「陛下隆恩,念在宛貴妃的份上,饒了我的性命。」顧媖好似在解釋她為何還能這樣來見長明。
長明沒有回答。
「你不該救我。」要殺她的並不是長明,長明是救下她的人。
她定定看著隱在半明半暗牢房中的長明,長明早已知曉自己並非為長孫無境的血脈,只不過,到底是什麼時候知道的,她並不知道,可以肯定的是長明應當沒有料想到自己竟會是玉凝兒之女。

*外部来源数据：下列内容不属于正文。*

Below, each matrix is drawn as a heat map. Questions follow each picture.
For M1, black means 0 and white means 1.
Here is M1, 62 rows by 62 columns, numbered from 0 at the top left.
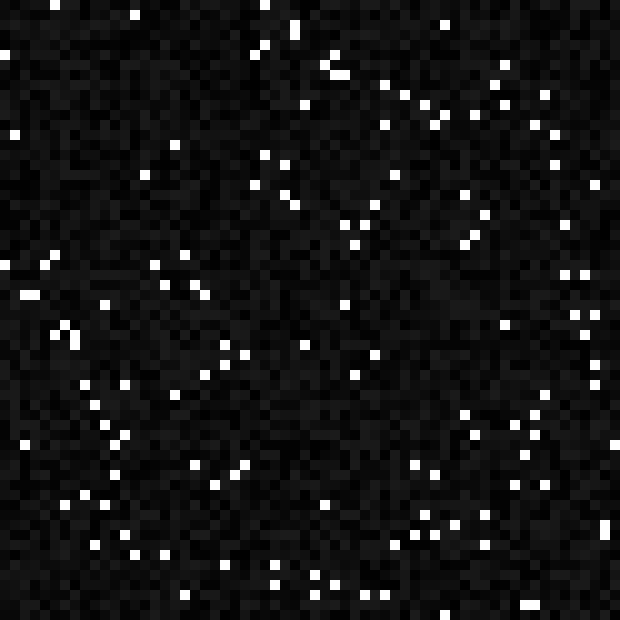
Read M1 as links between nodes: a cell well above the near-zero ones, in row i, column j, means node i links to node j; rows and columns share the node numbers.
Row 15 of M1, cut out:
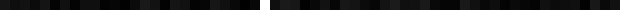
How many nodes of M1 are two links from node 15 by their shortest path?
2
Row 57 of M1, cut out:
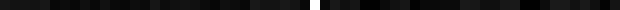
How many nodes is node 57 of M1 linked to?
1
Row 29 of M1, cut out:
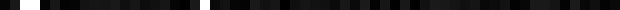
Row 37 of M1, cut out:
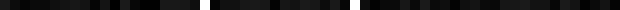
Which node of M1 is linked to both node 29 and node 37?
node 20
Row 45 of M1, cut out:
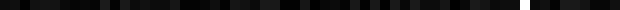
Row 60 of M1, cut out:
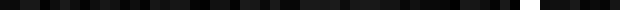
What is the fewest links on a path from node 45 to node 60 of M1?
2
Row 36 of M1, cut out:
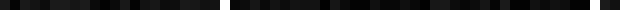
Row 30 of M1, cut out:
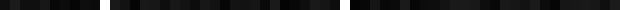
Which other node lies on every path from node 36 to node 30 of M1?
node 34
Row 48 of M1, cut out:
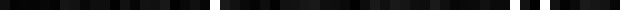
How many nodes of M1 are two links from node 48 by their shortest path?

長明垂著的羽睫輕顫了一下:「就算沒有你,也必然會有另一個人。」
是極為虛弱無力的聲音,顧媖以往不曾聽到過。
長明還是不看顧媖,她難道稀罕做長孫明?
答案必然是不,她從不稀罕做長孫明,便讓她選,她又當如何,只作顧長明,這一輩子只在小青山?
腦中浮出不該浮現的身影。
長明低垂著眼看著自己不甚有氣力的指。
沒有什麼好不好,壞不壞,顧長明也好,長孫明也罷,玉凝兒之女又能如何。
這些很壞的事也並非全然是壞的。
當長孫明時,她過得很糟,但讓她選,她似乎又無法捨棄掉這糟糕的三年。
如果沒有這三年,她應該會更為難受。
這三年……
顧長明的十七年,長孫明的三年,於她來說,都有所值得。
痛也好,歡喜也好。
顧媖看著半隱在黑暗中令人驚心動魄的美人,她比誰都清楚,這一張臉意味著什麼,顧婉現在所得的一切,只不過是因同這張臉有三分的相似。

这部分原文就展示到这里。